YeniSafak.com “ Türkiye'nin birikimi... ” Yazarlar

 
Ana Sayfa...
Gündem'den...
Politika'dan...
Ekonomiden...
Dünya'dan...
Kültür'den...
Yazarlar'dan

  Arşivden Arama

 

 

İran'a bakarken kendimizi unutmayalım!.

 
"Kökten dinci devlet" ile "kökten-devletçi devlet" arasında, hukuk ve demokrasi açısından fark yok.

 

Öyle bir hava var ki, sanki İran'daki "değişim"i, İranlılardan çok biz Türkler istiyormuşuz gibi..

Acaba, olayın Freudien bir tarafı mı var?

Acaba İran'a bakar ve olayları yorumlarken, biz Türkler de, kendi "değişim ihtiyacı"mızı mı seslendirmek istiyoruz?

"Laiklik" meselesini bir kenara bırakalım..

Mesela Saddam Hüseyin de, bizim anladığımız ölçüde laik.. Ama Irak'ın da, "değişim"e, hukuka, demokrasiye ihtiyacı var..

Avrupa'nın Amerika'nın, İran'daki "değişim"e karşı gösterdikleri ilginin derecesine bakıp, biz Türkler'in İran'a karşı bakış açımızla karıştırmayalım bunu..

Batı için, İran'daki rejimin içeriği değil, İran'ın Batı ile ilişkileri önemli.. Neticede Suudi Arabistan da şeriatla yönetiliyor ve Suudi kadınlarının hiçbir medeni hakkı yok.. Ama Suudiler, Batı ile içli-dışlı..

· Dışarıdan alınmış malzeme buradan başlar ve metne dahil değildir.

Each row was made from one small tree. The marks that hang from a mark follow it in brackets, in the order of their numbers. Every link used is in the known rows. Write each row's tree.
Known rows
z_969{z_165{z_25{z_702}}}: [ 16  -3  -7 -15   0 -13   2   5  -3 -13  -5  -9  -3  20  11 -49  -5 -10
  11  10  25   5]
z_41{z_800{z_25{z_165{z_969}} z_929}}: [ -6   1   2  10   6  11  -6   7  16  21  -9  13   9   4 -10  29   9  15
  -5  -4 -24   4]
z_969{z_165{z_25{z_702 z_800}}}: [ 14  -1  -9  -6   2 -12   1   2 -10 -18  -3 -15  -5  21   4 -41  -6   0
   8  14  14   6]
z_929{z_41{z_800{z_25}}}: [  5   9   6  -6  -1  34  11  17  28  -7 -10  34   0 -14   0  43  11 -26
 -19  -9 -11   9]
z_929{z_41}: [ 10   5 -10  -5  -5   8   5  16  26 -10  -2  21  -5 -22  18  36   6 -32
 -19  -1   8   2]
z_41{z_800 z_929}: [ 27   2  30  17  10   2 -16   5  21  20 -11  49  13 -30 -12  73  19  42
   6  -9 -11   7]
z_702{z_25}: [ -1  -2  14 -20   2   0 -15  -9  13  -9  -2  -9  -1 -19  25   7   5 -10
   1   4  32   4]
z_165{z_25{z_800} z_969}: [  5  10   7  -7  11  -8   5 -18 -10  -2  -7 -22 -10  26   9 -21  -4   7
   6  21   0  -1]
z_929{z_41 z_800}: [  6   1 -23   3  -5  31  18  33  28 -13  -9  -5  -1  -8  27  47  13 -40
 -19  -8   6   3]
z_165{z_969}: [ 18  -4 -12 -10   2  -6  -8 -18  14   7  -2   0   2   9  20  -5   1  -6
   6   4  17  -2]
z_702{z_25{z_165 z_800{z_41}}}: [-15   0   7  -3   0   8 -13  -4  -3  -9   7 -23  -4 -19   4  23  -4  11
  -6  14   6   4]
z_929{z_800{z_25{z_969} z_41}}: [ -2  -2 -22 -10  -2  31  27  17  22  -6 -10 -13   5  17   3  -8   1 -29
 -18 -30   5   2]
z_800{z_25{z_165 z_702} z_41 z_929}: [-36   4 -27   4  -9  -2  22  29   3  27   8  -3   5  -1  -9  -3 -16 -13
 -15 -12  -5  -5]
z_702{z_25{z_165{z_969} z_800}}: [-11  -3  12  -1   3   6 -21 -21 -13  -7   6 -31  -4  -5  11  12  -2  16
   9  26   4   1]
z_41{z_929}: [ 25  -1  14  12   5 -13 -12   2  13   9  -4  31   9 -24   6  40   7  21
   3  -4   7  -1]
z_165{z_25{z_702 z_800} z_969}: [  1   9  10  -6   6 -13   4 -18 -26   4   2 -18 -11  17   7 -28  -7   8
  18  25   6  -5]
z_41{z_800{z_25{z_165 z_969}} z_929}: [ 12   1  42  19   7  16  -9  -4  -1  14  -8  42  13 -10 -32  38  11  40
  10  -9 -33   3]
z_929{z_800{z_25{z_702} z_41}}: [ -1  -1 -25 -12  -4  39  30  26  20  -2  -7  -6   7   7   8  -2  -1 -31
 -16 -25  12   2]
z_165{z_25{z_702 z_800{z_41}} z_969}: [ -6  12   2 -10   4 -10  14 -11 -20  10   3 -18 -11  17   3 -23 -11   4
  12  17   9  -3]
z_41{z_800{z_25} z_929}: [ 19   5  36  10  10  24  -3   4  16  14 -16  50  15 -13 -21  50  13  30
   3 -14 -19   8]
z_41{z_929{z_800{z_25{z_165}}}}: [ 15  -2  10  17   5  22   5  13   7   3 -10  11  14  -2   2  32   5  11
   2  -7  -7  -2]
z_969{z_165}: [ 26 -10 -25  -9  -1  -8  -8   2  17 -16  -6  -3   4  15  14 -25   0  -9
   1  -1  21   9]
z_25{z_702 z_969{z_165}}: [ 10 -15  -8  -4 -10 -37 -16 -15 -21  -6  15  -1  -4   0  -3 -48  -1   2
  26  -1  20  -6]
z_165{z_25}: [ 12   8  14 -16   7 -11   5   5  11  -8 -10   3  -7  -2  14 -17   1 -12
 -11   7  15  -1]
z_165{z_25 z_969}: [  7   8   9 -19   8  -9   8 -15   1   5 -10 -13  -7  26  18 -33  -3 -10
   9  15  17  -3]
z_800{z_25{z_969} z_41 z_929}: [-33   7 -26  -3  -4 -18  23  13  17  21  -1  -5   2  13  -9 -12  -9 -18
 -20 -30  -3   0]

Which tree is each row?
[ -5  -4 -22  -6  -6  42  27  27  13  -2  -3 -12   7   7   4  -3  -4 -26
 -14 -17   3  -1]	z_929{z_800{z_25{z_165 z_702} z_41}}
[-37   5 -23  -3  -8 -22  22  14   1  27   8  -2   1   4 -11 -20 -11 -17
  -8 -26   2  -5]	z_800{z_25{z_702 z_969} z_41 z_929}
[-14  -7 -18  35  -4 -28 -24  -5 -37  19  23 -24  -3  -9  -4  20  -8  40
  16  33 -22 -13]	z_25{z_165{z_969} z_702 z_800{z_929}}
[ -4  -8  13  -5  -7   9  -1 -12 -22  -9  11   7   0   2 -14 -48  -8  -8
   5   1  -9 -10]	z_800{z_25{z_165 z_702 z_969}}
[ -5  -8  11 -18  -1 -16 -18 -21  -3 -13   2 -23  -3   3  15 -26   3  -6
  16   3  30   4]	z_702{z_25{z_969{z_165}}}
[-26   7 -15   5  -6  -1  17  21   3  13   1   8   0  -4   8   7  -3 -31
  -9  -5  -3  -4]	z_800{z_25{z_702} z_929{z_41}}
[-28   6 -11   7  -4 -12  13   9   6   7  -3  -1  -3  10   1  -1   0 -27
 -13 -12 -14  -3]	z_800{z_25{z_969} z_929{z_41}}
[ 10  -3  14  -6   1  15  -5  -6   5  -1  -5  26   5   2 -20  -9   9   6
   7 -13  -9   7]	z_41{z_800{z_25{z_702 z_969{z_165}}}}
[  3  -5   7  -7  -5  25   3   0  -8  -9   6  13   4  -3  -5 -32  -9 -14
  -3   4  -4  -5]	z_800{z_25{z_165 z_702}}
[ 14  -9 -14  14   1 -30 -19 -23 -16 -23   5 -18  -7  14 -12 -20   0  23
   3   4 -11   4]	z_25{z_800 z_969{z_165}}
[ -1   6  21  -1   3 -31  -4 -11 -29 -11   6  -7 -15  -5  -6 -27  -2  11
   6  14  -1  -7]	z_165{z_25{z_702 z_800 z_969}}
[-26  10 -32  -6  -2  -2  27  26  29  22  -6   1   6   8   0   5  -9 -23
 -29 -27   2   3]	z_800{z_25 z_41 z_929}
[-14  -6  21   3   0 -11 -27 -24 -22 -15  11 -28  -7 -13   0   3   0  20
   8  19  -2  -2]	z_702{z_25{z_165 z_800 z_969}}
[  2   8   9  -4  -3  26   9  11  22  -7  -8  32  -3 -12  -5  36  11 -22
 -15 -10 -13   8]	z_929{z_41{z_800{z_25{z_969}}}}
[ -5  -3  -9  10  -7 -32  -8 -11 -24  -1  22   1 -10 -23 -20  -1  -5  20
   3  -5  -3  -6]	z_25{z_702 z_800{z_41} z_969}
[  6  -7 -14  -1   1  42  14  10  12  -9 -10 -20   8  23  13  -9   2 -21
  -8  -6  -4  -1]	z_929{z_800{z_25{z_165{z_969}}}}
[ -7  -5  10  -6   2 -15 -21 -26 -14 -19   4 -32  -7   3   5 -13   2  11
  12   9  14   6]	z_702{z_25{z_800 z_969{z_165}}}
[ 17   2  34  12   9  13  -5  -4   4  11 -13  40  14   2 -28  27  12  32
  14 -16 -21   9]	z_41{z_800{z_25{z_969{z_165}}} z_929}
[  3  -8  -6  23  -4  -6 -22 -15 -37   2  22 -13  -4 -11  -8   5  -8  33
  16  33 -17 -10]	z_25{z_165{z_969} z_702 z_800}
[ -2 -13   6  28  -8 -29 -30 -18 -49  -8  29  -9 -10 -22 -24  -7  -5  39
  14  22 -26 -14]	z_25{z_165 z_702 z_800 z_969}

Yani Cidde'de, Riyad'da, laikçiler yönetimi ele geçirse ve Suudi Arabistan, Libya veya Irak gibi anti-Amerikan konuma gelse, Batı buna çok üzülürdü..

Bizim İran'a bakış açımız, kendine özgü olmak durumunda..

NATO'lu da olsak, Avrupalı da olsak, biz neticede bir köprüyüz.. Bu köprünün, bütün köprüler gibi, iki ayağı var.. Bir ayak Doğu'da, bir ayak Batı'da..

Yani ne kadar görmezden gelsek de, tarih ve coğrafya, bizi sadece Yunanistan'a değil, İran'a da mahkûm etmiş..

Bu açıdan İran'daki gelişmelerde, biraz da, kendimizi arayıp, yorumlamak durumundayız..

Bırakalım şu "laiklik" meselesini bir kenara..

İran'da ne yanlış?.

Onlarda da çok partili, genel seçimler ve bir parlamento var.

Ama bir de, ayetullahlardan oluşan "Devrim Muhafızları Konseyi" var..

Yani dualist bir yönetim..

Halkın iradesini yansıtan parlamento ne karar alırsa alsın, bu kararları, ayetullahlar denetleyip, onaylıyor..

Dünyevi demokrasiyi, uhrevi bir konsey dizginliyor..

Bize bakın..

"Seçilmişler" ile "atanmışlar"ın ilişkisini irdeleyin.. "Parlamento" ile "Milli Güvenlik Kurulu"nun konumlarını ve güçlerini inceleyin..

Birinci mesele bu..

Bakalım İran'daki seçimler, bu ikili yönetimi (dualizm) sona erdirebilecek mi?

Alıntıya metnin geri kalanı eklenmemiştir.